# Some Drag Stuff!



## tjetsgrig (Nov 1, 2009)

Photos in another thread as well. Hope you guys likey!!! :thumbsup:


----------



## joegri (Feb 13, 2008)

yes armatures that what i like! i know youre a drag racer but howz about road arms?also can you touch on the difference.seems to me i,ve had good luck with that green type.yer drag cars are very interesting too, got me thinkin.


----------



## kiwidave (Jul 20, 2009)

That's a serious looking racer


----------



## tjetsgrig (Nov 1, 2009)

joegri said:


> yes armatures that what i like! i know youre a drag racer but howz about road arms?also can you touch on the difference.seems to me i,ve had good luck with that green type.yer drag cars are very interesting too, got me thinkin.



Hey Joe!

Yes, I do wind good roadrace arms! If you find a nice green arm, they will perform for you. I've found that alot of them are out of balance, but they can be balanced. The lower the ohms ( resistance ) along with a stronger magnet combo will let you go faster. Now it depends on how to want to go lower in ohms. You can wrap less wire around a given pole of the armature, or you can use a larger wire diameter, or my favorite, double/triple wind ( 2 or 3 strands of wire around the same pole ). Drag motors tend to be of very low resistance with very strong magnets ( remember, with more current, comes more heat ), and advanced timing. My top end drag motors will have a resistance of 0.4ohms, used for short bursts only. Things tend to break and they can turn into parts very quickly!! ( i.e. CRASH! ). Road race motors will be in the 5ohms up to 20ohms I have seen in some pancake motors. The typical Tjet motors usually run around 16-18 ohms. You can find speed winds that run in the 15-16ohm range. Match your magnet strength to your resistance, and you can dial in a good runner. I could go on and on, but I think you may get the idea.........right Joe?? :thumbsup:


----------



## tjetsgrig (Nov 1, 2009)

kiwidave said:


> That's a serious looking racer


Thanks Dave!!

Still waitin' on ya!!!!


Jim Sgrig


----------



## WesJY (Mar 4, 2004)

I agree with Kiwi!! :thumbsup:

Wes


----------



## sjracer (May 25, 2008)

Jim Sgrig, is a humble man his arms are known to be among the best, especially in drag racing circles. If any of you have ever gone to howorld.net and clicked on the archives tab then clicked on tuning a tjet the hottest he is one of the two people listed in the article the other is Alan Galinko. Both of them are world record holders of over 70 mph with a tjet..a simple pancake arm. I have seen them race head up and it is definitely a treat. If you need a pancake arm ,don't take my word for it read the article. He's definitely able to fulfill any of your pancake arm needs.


----------



## XracerHO (Feb 6, 2008)

That's a serious drag racer, you can tell be the wheelie bars & armature!! :thumbsup: GONE :thumbsup: ..RL


----------



## bobhch (Apr 22, 2007)

Fast Vette in the House! :thumbsup::thumbsup:

Bob...Rum, Rum, Rum....Screeeeeatch...zilla


----------



## tjetsgrig (Nov 1, 2009)

sjracer said:


> Jim Sgrig, is a humble man his arms are known to be among the best, especially in drag racing circles. If any of you have ever gone to howorld.net and clicked on the archives tab then clicked on tuning a tjet the hottest he is one of the two people listed in the article the other is Alan Galinko. Both of them are world record holders of over 70 mph with a tjet..a simple pancake arm. I have seen them race head up and it is definitely a treat. If you need a pancake arm ,don't take my word for it read the article. He's definitely able to fulfill any of your pancake arm needs.

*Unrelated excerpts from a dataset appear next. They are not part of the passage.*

One turning vector, and how many steps it has turned
The counts run from 0 to 392.
[-48  34 -18 -25   9  -3  -3 -28  12  14  16  27  24   6 -13 -23   8  -4
 -50  18 -14  30  18  -6  13  23 -26  -3  32 -24   2 -26  16 -16] | 285
[-17  11 -15  -9  22 -25 -15 -30  -8 -29  11 -11   3  14   8 -33  22  20
  -6  -6   1  41  19 -25  19  20 -22  26  13 -60  16 -20 -17 -19] | 129
[ -8  38 -15  25 -19 -14 -27   2 -22   5   3  34 -18  16 -22 -18  19   2
   1  10  15  50   9 -28  -6  -5 -23  35  29 -32  -3  -6  31   4] | 116
[-25  -4  -5 -14  17 -24   6 -11 -31 -10  20  10  50  13  13 -43  52  32
   3  11 -23 -14 -28  35   7  13 -21   1   6  11  20   9  12 -17] | 241
[-18   7 -21  11 -17  -4  35 -29 -31   0  37  33  29   1 -20  -6  22 -31
 -18  -8  16 -12 -34  -1 -13   0  -7  37  42  -5  17  16  12  20] | 77
[-21   7   7 -21 -15  -2  15 -30  -6  -4   2   5 -17  45  35 -23   8  38
  18 -31   6 -26  -7 -18  12   8  34   0 -14 -35  49 -18  -4  24] | 339
[-11  30  -6  34 -25 -18  -8 -14 -35  39  -6  -8  26  -6 -12 -15  37  -3
 -31 -30  -3   1  49  -4 -17 -13  17  18   9 -28  11 -26  23  12] | 315
[-44  12 -12 -24  22  11  31 -19  -5   0  17  37  -7   6  -2  -1  -7  27
 -53 -10  -7   7  -5 -32   9  25 -27  -2  29 -39   7 -15  17  16] | 289
[-30  26 -20 -21  -7  10  19 -22  -1   9  21  41   5  -2   9 -12 -14  10
 -60   9 -14  19  12 -27  26  20 -34 -15  42 -31  -2  -7  -5 -21] | 287
[-24   1  -3   0  19 -17 -12 -36 -17 -26  12 -10  -1  20  -3 -36  22  15
  -8  -5   3  40  12 -36   4  14 -14  26  15 -70  14 -14 -11   7] | 128
[ -4  -7 -38   7  -2 -14  21   4 -20 -25  36  28   1 -21 -29 -13  18 -27
  41 -11 -25   1 -21   4   0 -16  -3  44  12   2  33 -27  33   3] | 222
[-16  11 -15   4   8   3  -5 -28 -20 -21   0   1 -12  14  22 -31  24  -9
  16 -50 -20 -15  -2  -1 -15 -31  30 -15  42 -14  42 -35 -23  28] | 27
[ 15  36 -19  27 -40 -10 -18 -12 -28  18   1   6  32  -8   1 -10  21  -2
 -31 -35   9   9  55  -4   2 -16   1   9  21 -30  20  -9   4 -28] | 317
[-21  34 -11   3 -32  13  27  21 -44  14 -17  -1  21  40  31  -8  -8  31
  15 -43 -19 -13 -17  17   7  11  28  -5 -10 -20  -6 -22  24  10] | 351
[-35  28  19 -12 -36   2 -11  -1 -24  18 -15  20  11  56  29 -34   1  16
  10 -20 -11  -1   5  43   9  -9  31   4 -23 -25  31 -15  11   2] | 347
[ -5   3 -22  20 -19   8  -3   9 -52 -12  14  41   9 -13 -28 -12  -8 -41
  11 -23 -48  18  -4  18   3 -22 -11  22  10   0  45 -16  25  -5] | 216
[  1  45 -10 -16  -5  11 -19  18 -25  23  11  41   7  -1  -5 -16  36   9
   5  30 -36  11 -23  -7   7   7 -32   0  12  24  21  18  52 -11] | 254
[ 16  34 -34   9 -31  29  -1  42 -34  -8  20  21  37   6   7   2 -31  -2
  39 -12 -12  10 -14  -1  11   6  -4  24   0 -34  12 -29  20 -21] | 361
[-26  13  -1 -23  -2  -6   8 -20   0  -7  -2   6  -8  46  33 -29  16  40
  23 -29   4 -20  -5   3  12   8  38  10 -32 -31  50 -28   5  19] | 340
[ -2  19 -31 -22 -14  34  45 -17   4   5   6  21   7  22   4  -3   1  -3
   9 -30  -8 -24   1 -23  20   0  50  -5  30  14  19 -54  15  -2] | 182
[ -5  33  -5  18  -7  -3  -1  -2 -41  14  23  -2   8  -1  -7 -22  23 -49
  -8 -21 -35  13 -15  44  -1 -18 -16  30  11  -2  51  13  -2  12] | 66
[-26  13   2 -46  11 -12  21 -20  -5   8 -14  10   6  10   8  -5  30  32
 -31 -27 -24  20  14  10  37  12  -7  20  -1 -41  10 -32  42 -23] | 141
[-18  13  12   3 -32   9  -8  27 -12  22   1  43  49  -5   3 -18  12  28
  -8 -12 -39   1  53   1  -2 -13  13  -4   9   0   9 -17  48  -1] | 4
[ -8  14   7   5 -23  -2  32  21  -8   6   0  20  42   2  40  -2  11  51
 -13 -40 -36 -13  39  -3  25   2  11  -9  16   6 -13  -9  20 -13] | 0
[-12  10  10   6 -26   4  36  21 -13  16   0  11  40  -2  28  -9  15  50
 -17 -37 -43 -17  28 -11  14   6  19  -8  18   7 -19 -19  35   5] | 1
[ -2  26 -25  12 -24 -31 -14 -22  -1   0  24  -9 -10  -2   4 -37  15   4
  15  27   5  45  19 -52  16  11 -19  15  24 -44  -4 -23 -12 -19] | 124
[-14  14 -11 -12  -9 -18  16 -10 -29  12  21   4  39  -1  26 -40  41  24
  -2  18 -38 -19 -30  14  22  14 -22 -24  10  28   3  11  -2 -36] | 243
[-11  33 -40 -12   6  -9   2 -14   8 -25   6  -1  12  15  34 -28  26  -2
  21 -47 -17 -10   5  28  11 -21  20  -6  26   3  33 -42 -18 -21] | 30
[  4  33 -29  19  -5  -6  46  -6 -44   6  22  -9  13 -13   3   1  27 -35
 -13 -43 -16 -14 -40  13  -1   2  -8  34  31   8  11   4  -1  14] | 70
[  3  37 -13  37 -27 -20  20  -2 -35  45   1 -28   9 -19  17  -7  33  15
 -27 -36  -9  -7  44 -16   7   0   7   8   9 -18  -7 -30   4   7] | 313
[ 16  32 -15  -7  -3  26 -12 -20 -10   9   0 -14  43   5  -1 -22  28 -19
   9 -28 -23   7  41  -4  14   2  36   6  11   3  40 -51  -1 -22] | 173
[-23  22  -3 -28 -10 -10   1 -15   9  -5   2   3   0  47  32 -35  21  42
  29 -26   0 -15   9  16  21  12  31  13 -34 -28  50 -31  12   3] | 341
[-15   8 -13  21 -14   8  20  34 -13  -9  33  12  15  37  41 -34 -33  43
  28  -6 -23  -3  10  22  14   2   4  -9 -17  -9  33  -9 -28  -4] | 199
[-29   3  10  -9  -4   1   0 -13 -53  17   5  28  31  12  -5 -37  37  15
 -25  15 -37 -12 -36   9  -4   4 -19 -22  14  11  19  24  26   6] | 246
[-26 -23  -4  -4   3 -43  20 -27 -14   1  40   5  22   4   4 -51  46   3
  27  21 -21 -16 -27  16  -6  -7   2  17  18   1  23  -4   1  13] | 234
[-10  54 -21  14  -3 -23   0 -18   6  12  25 -21   5  10  25 -38  37 -20
  -3  15 -13  38   2 -11  12  18 -22   8  51  -2 -14 -11 -33  -8] | 274
[-16  27  12   9  10 -24   5  17   4  43  20  -2 -22  -7  10  -9  31  43
  -5   1 -22   6  41   2   6   5 -18  31 -22 -34  24 -28  22  35] | 303
[ -3 -19 -24   5   4 -33  14  -8  -6 -37  51  29   3   0   7 -36  26   0
  42   0  -2   1 -21  16  10 -25 -13  39  26  -7  38   3  -6  -7] | 229
[ 17  13 -12  10  -5  21 -46   9  -7 -22  26  24   9 -13  19 -16  12  13
  41 -22 -17   1  35 -32  -9 -27   8   3  18 -19  62 -21   2   8] | 17
[-10  29 -43 -14  -7 -11  18 -15   7 -11   5  -5   5  11  40 -26  20  -2
  19 -42 -23 -20  -2  17   7 -15  21 -20  35  10  16 -47 -19 -20] | 31
[-13 -23  13  -3  10   7  19 -35 -45  -3  29   0  -4  22  -1 -35  10 -35
  25  -5 -21   2 -24  20  15 -18  16  33  23 -31  35 -32 -32  18] | 377
[-35  -2 -35 -13 -27  13  35  16 -14  24  21  33  10  15   8 -25 -38  11
   3  17 -27 -26 -34  -2 -20 -14   0 -39  18 -29  25 -13  21  18] | 45
[ 27  56 -26   5  -1   0   4  22  -6  14  31   4 -31   1  26 -11  37  11
  32  12 -18  23 -27 -41   7   8 -31  16  30  17   8  15  13   7] | 262
[ 10  41 -23  18 -14  -4  20  21 -28  26  31 -31  -4 -20  26 -17  10 -24
  18 -14 -50  -6 -19  23  17   4 -25  13  -8   8  39   0 -16  -6] | 62
[-23   3  18 -33 -29   4  37 -15 -13  40 -12  20  -6   5  17   2   6  25
 -41 -11 -29   1  11 -14  26  -6  12   4  22 -43  -6 -16  39   5] | 145
[-19   1 -22 -10  -6  27  44  -4   8 -10  25  42  -5  49  13 -12 -21  31
  16 -19   5 -21  -2 -10  -2  -5  38   4  15 -12  22 -28  11  29] | 189
[-14  59 -22  10  14 -26 -14 -13  14   0  24 -24  12  15  15 -38  43 -18
   6   9 -10  43   4  -3   8  18 -21  25  40  -1  -2 -17 -20  -3] | 273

Well, thank you Darryl! It's been my pleasure to provide the service I have to those who needed it! I do appretiate the kind words from you, a fellow racer, loyal and dedicated customer!!

JS


----------



## scratch (May 16, 2005)

Looks like a _serious _racer, orange tires and all, nicely done . . .

Jas


----------



## waltgpierce (Jul 9, 2005)

What is the resistance reading on that arm? How many laminations?
What type of magnets are you running?
What is the expected E.T. (on what volts and length of track)?
Inquiring minds want to know!!!


----------



## tjetsgrig (Nov 1, 2009)

scratch said:


> Looks like a _serious _racer, orange tires and all, nicely done . . .
> 
> Jas


Thanks Jas!!! :thumbsup:


----------



## tjetsgrig (Nov 1, 2009)

waltgpierce said:


> What is the resistance reading on that arm? How many laminations?
> What type of magnets are you running?
> What is the expected E.T. (on what volts and length of track)?
> Inquiring minds want to know!!!


The AFX chassis' are hairy, there is a fine line you cannot cross with them, because of the plastic cluster gear. I build to just about their limit. I run my custom 3ohm, 2 laminate motor with poly motor mags. They run in the 0.540-0.550 e.t. range, near and sometimes over 40mph. I've run in the 0.4's well over 40mph with one of my quads in one, but they like to break gears ( lots of torque with the quads ). Now, Tjets are another story, I've actually made a 0.299 e.t. @ 80.05 mph pass with one, that number has been very difficult to duplicate. But, I can build them to run consistantly in the mid to upper 0.3's reliably. We run 1/64 scale 1/4 ( 20' 7.5" ), with 2 12 volt batteries run in series ( actually equals about 25.3v ). It's a hoot to see a Tjet go that fast!!
I appretiate your interest!

Jim Sgrig


----------